Traffic pollution may lead to Alzheimer's plaque-buildup in brain

Prameyanews English

Published By : Prameya News Bureau | February 24, 2024 IST

Brain

New York, Feb 24: People with higher exposure to traffic-related air pollution are more likely to have high amounts of amyloid plaques in their brains associated with Alzheimer's disease, according to a study.

The study, published in the online issue of Neurology, does not prove that air pollution causes more amyloid plaques in the brain. It only shows an association.

Researchers from the Emory University in Georgia, US, examined the brain tissue of 224 people who agreed to donate their brains at death to advance research on dementia. The people had died at an average age of 76.

They looked at the traffic-related air pollution exposure based on the people's home address in the Atlanta area at the time of death.

The average level of exposure in the year before death was 1.32 micrograms per cubic metre and 1.35 micrograms per cubic metre in the three years before death.

Researchers then compared pollution exposures to measures of the signs of Alzheimer's disease in the brain: amyloid plaques and tau tangles.

They found that people with higher exposures to air pollution one and three years before death were more likely to have higher levels of amyloid plaques in their brains.

People with 1 micrograms per cubic metre higher PM 2.5 exposure in the year before death were nearly twice as likely to have higher levels of plaques, while those with higher exposure in the three years before death were 87 per cent more likely to have higher levels of plaques.

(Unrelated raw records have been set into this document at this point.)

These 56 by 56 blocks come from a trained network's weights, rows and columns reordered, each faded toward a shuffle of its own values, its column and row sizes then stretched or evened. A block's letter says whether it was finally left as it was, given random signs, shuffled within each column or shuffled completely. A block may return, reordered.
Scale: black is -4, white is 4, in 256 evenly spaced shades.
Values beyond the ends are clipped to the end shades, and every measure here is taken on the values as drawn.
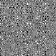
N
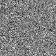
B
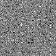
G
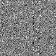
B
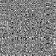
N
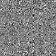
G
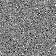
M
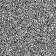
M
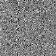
G
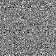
G
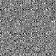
N
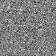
G
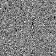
B
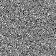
M
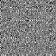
N
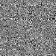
G
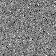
M
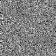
G
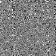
G
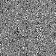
B
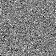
M
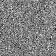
M
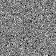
M
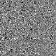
G
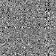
G
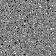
M
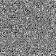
G
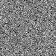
M
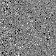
B
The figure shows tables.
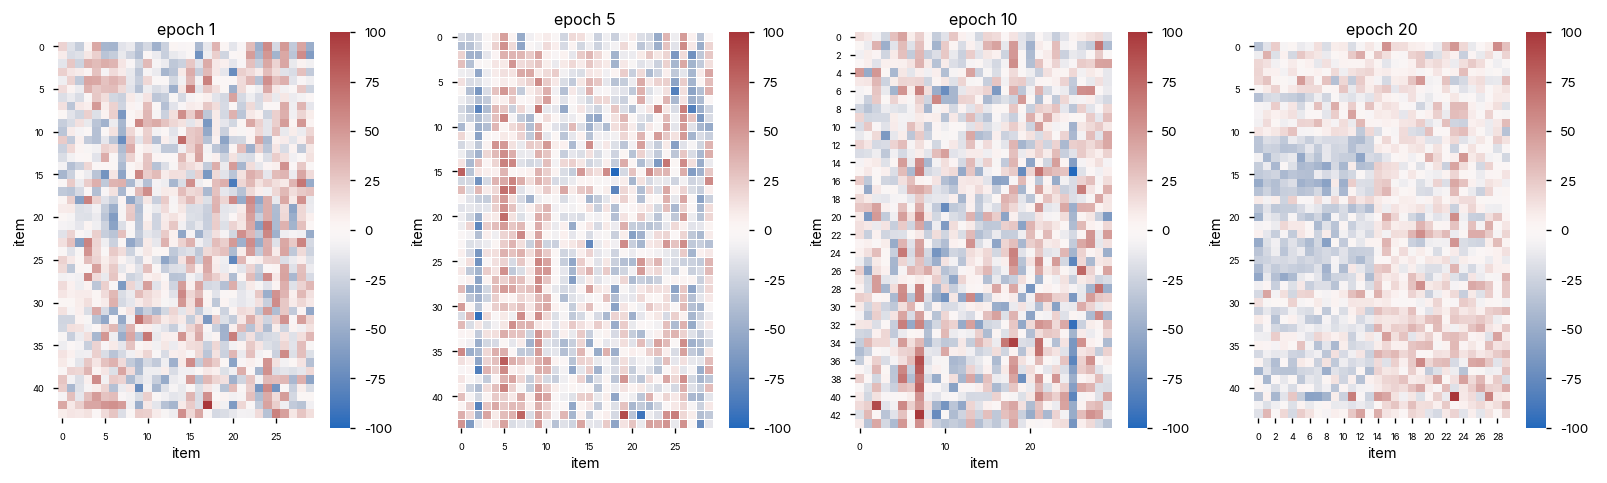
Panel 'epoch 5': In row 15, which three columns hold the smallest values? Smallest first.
18, 27, 28
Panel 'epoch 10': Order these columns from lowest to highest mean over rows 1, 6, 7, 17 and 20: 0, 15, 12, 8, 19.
19, 12, 0, 8, 15
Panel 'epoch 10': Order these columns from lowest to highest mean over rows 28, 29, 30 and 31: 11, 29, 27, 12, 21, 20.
20, 12, 29, 11, 27, 21
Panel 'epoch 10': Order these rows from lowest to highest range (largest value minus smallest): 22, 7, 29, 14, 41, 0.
0, 22, 7, 14, 29, 41
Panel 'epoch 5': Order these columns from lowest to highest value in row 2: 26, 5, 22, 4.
4, 26, 22, 5
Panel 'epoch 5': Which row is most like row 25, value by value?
26
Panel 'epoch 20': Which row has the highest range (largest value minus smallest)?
41
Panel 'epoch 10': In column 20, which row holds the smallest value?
28
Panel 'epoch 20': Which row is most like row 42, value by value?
40
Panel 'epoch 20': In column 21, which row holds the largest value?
39
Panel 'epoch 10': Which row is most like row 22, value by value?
9
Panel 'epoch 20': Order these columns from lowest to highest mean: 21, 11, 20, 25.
11, 20, 21, 25
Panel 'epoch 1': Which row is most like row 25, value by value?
3
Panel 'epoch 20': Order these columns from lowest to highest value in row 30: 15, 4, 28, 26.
26, 28, 15, 4
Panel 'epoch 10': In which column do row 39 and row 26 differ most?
29
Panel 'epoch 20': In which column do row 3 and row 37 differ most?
19
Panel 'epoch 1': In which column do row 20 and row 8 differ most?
6
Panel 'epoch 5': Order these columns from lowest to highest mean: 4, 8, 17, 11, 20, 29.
20, 11, 8, 17, 29, 4
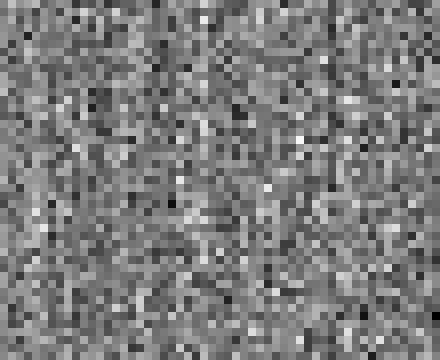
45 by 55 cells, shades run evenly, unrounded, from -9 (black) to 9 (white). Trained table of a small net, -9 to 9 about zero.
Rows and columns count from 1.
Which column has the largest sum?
26
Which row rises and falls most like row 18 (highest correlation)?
43
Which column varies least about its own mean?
27
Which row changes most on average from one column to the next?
3
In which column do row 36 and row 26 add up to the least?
22
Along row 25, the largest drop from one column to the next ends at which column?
39
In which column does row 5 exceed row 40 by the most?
55
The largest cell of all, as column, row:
38, 18
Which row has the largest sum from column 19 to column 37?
28
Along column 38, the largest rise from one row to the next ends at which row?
12
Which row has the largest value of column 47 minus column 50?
34
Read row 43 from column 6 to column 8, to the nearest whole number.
4 2 -2

"These results add to the evidence that fine particulate matter from traffic-related air pollution affects the amount of amyloid plaque in the brain," said Anke Huels, from Emory University.

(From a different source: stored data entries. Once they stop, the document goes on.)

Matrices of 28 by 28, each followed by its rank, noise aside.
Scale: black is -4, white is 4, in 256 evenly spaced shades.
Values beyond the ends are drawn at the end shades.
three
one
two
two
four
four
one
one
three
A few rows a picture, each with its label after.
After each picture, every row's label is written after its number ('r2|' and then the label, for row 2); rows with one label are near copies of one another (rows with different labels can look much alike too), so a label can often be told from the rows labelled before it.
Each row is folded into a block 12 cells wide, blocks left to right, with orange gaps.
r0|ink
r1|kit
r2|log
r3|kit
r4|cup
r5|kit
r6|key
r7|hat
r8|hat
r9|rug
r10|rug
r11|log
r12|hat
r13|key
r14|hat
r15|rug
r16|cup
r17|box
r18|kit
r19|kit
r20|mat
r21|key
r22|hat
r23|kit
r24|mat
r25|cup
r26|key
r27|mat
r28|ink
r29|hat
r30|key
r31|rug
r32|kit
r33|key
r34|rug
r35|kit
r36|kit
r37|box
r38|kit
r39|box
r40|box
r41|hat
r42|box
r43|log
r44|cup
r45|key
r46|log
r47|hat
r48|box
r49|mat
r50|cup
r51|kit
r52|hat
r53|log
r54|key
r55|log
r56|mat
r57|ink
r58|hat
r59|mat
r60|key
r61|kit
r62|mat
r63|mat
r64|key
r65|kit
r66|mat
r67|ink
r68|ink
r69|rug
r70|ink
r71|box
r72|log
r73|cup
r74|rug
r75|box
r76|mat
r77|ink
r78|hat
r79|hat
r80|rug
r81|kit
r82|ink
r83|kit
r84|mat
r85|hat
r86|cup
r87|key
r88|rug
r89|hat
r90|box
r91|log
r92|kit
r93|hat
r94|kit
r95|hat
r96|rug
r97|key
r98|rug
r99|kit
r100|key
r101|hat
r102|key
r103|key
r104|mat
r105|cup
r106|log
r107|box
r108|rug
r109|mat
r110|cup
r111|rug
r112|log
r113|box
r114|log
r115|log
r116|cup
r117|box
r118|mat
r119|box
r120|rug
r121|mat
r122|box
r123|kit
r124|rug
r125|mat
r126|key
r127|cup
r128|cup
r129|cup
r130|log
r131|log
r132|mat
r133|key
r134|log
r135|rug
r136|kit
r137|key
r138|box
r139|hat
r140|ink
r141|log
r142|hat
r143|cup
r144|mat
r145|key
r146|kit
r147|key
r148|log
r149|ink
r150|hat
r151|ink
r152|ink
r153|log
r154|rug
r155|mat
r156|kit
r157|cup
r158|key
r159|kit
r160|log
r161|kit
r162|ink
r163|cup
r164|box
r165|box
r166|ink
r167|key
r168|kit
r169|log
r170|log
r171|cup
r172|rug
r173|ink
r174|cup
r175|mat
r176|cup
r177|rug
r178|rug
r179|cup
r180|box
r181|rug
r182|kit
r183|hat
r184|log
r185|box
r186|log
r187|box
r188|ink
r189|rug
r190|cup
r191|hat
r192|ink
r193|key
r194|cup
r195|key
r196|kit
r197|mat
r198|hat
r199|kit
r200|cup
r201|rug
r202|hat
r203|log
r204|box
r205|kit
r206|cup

"More research is needed to investigate the mechanisms behind this link."

Further, the researchers also looked at whether having the main gene variant associated with Alzheimer's disease, APOE e4, had any effect on the relationship between air pollution and signs of Alzheimer's in the brain.

They found that the strongest relationship between air pollution and signs of Alzheimer's were among those without the gene variant.

"This suggests that environmental factors such as air pollution could be a contributing factor to Alzheimer's in patients in which the disease cannot be explained by genetics," Huels said.